Your dp is not well stated. A dp is used whenever the same result is used over and over again. In this case, dp[m][n][state] should represent the same strings being chosen over and over. However, this is not true, because you are crossing states (i.e. for you visiting the first string and then the second is different than visiting the second and then the first). In order to use dp appropriately, you should have a clear visiting order for each of the states. See the following code.

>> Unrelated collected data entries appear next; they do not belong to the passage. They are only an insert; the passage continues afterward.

Rows are points. Each copy is the shape, with its points in the same order, stretched, turned, moved and blurred by noise. Say if it was mirrored as well.

Shape (6 x 3)
[[ 13 -23  51]
 [ 19 -13  -7]
 [  2 -11   5]
 [-23  34 -14]
 [ -7 -30  58]
 [ 19  26 -12]]
Copy 1 (6 x 3)
[[ 33 -13  30]
 [ 17 -13 -16]
 [  6 -10  -1]
 [-18  36 -16]
 [ 18 -13  48]
 [ 17  24 -30]]
Copy 1 is: only turned
Copy 2 (6 x 3)
[[  5 -34  55]
 [ 37  -6  10]
 [ 13 -15  11]
 [-16  35 -12]
 [-17 -50  47]
 [ 28  29   3]]
Copy 2 is: only turned
Copy 3 (6 x 3)
[[  6 -34  29]
 [  5  -4 -23]
 [-10  -6  -8]
 [-45  37  -7]
 [ -4 -45  35]
 [ -7  37  -9]]
Copy 3 is: only turned
Copy 4 (6 x 3)
[[  7 -11  54]
 [ 20  -7  -7]
 [  3  -3   3]
 [-14  42 -24]
 [-14 -13  60]
 [ 26  30 -17]]
Copy 4 is: only turned

Shape (10 x 6)
[[  3  28  14  18   6 -33]
 [  7 -24 -14 -14  11  -3]
 [  3 -45 -21 -17   5  23]
 [-15  10  52   3 -21 -13]
 [-20 -17   3 -14  -7 -16]
 [ -1 -22 -13 -14  43  14]
 [-32 -29 -47  24   7   0]
 [-12  24  10  -9  -9 -36]
 [ 23 -51 -18  -3  34  -4]
 [ 39   9  22   5 -20  46]]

We visit the strings in order, from 0 to len - 1.

int letsee(int m, int n, int len, int state)
    {
        if(state==len) return 0; // We have visited all strings in the array.
        if(m == 0 && n == 0) return 0;
        if(m < 0 || n < 0)  // You cannot have m nor n lesser than 0
            return -1;
        if(dp[m][n][state] != -1)
            return dp[m][n][state];

        // If we don't have enough zeros or ones for this item, just ignore it, and get the answer
        // from the next item
        if(m<freq[state][0] || n<freq[state][1])
            return dp[m][n][state]=letsee(m,n,len,state+1);

        dp[m][n][state]=1   // We can at least choose strs[state] to produce.

        // Notice the start of the cycle, it avoids checking the same state
        for(int i = state + 1 ; i < len; i++)
        {
            dp[m][n][state]=max(dp[m][n][state],letsee(m-freq[state][0],n-freq[state][1],len,state+1)+1);
        }

        return dp[m][n][state];
    }

If you have any questions, feel free to ask!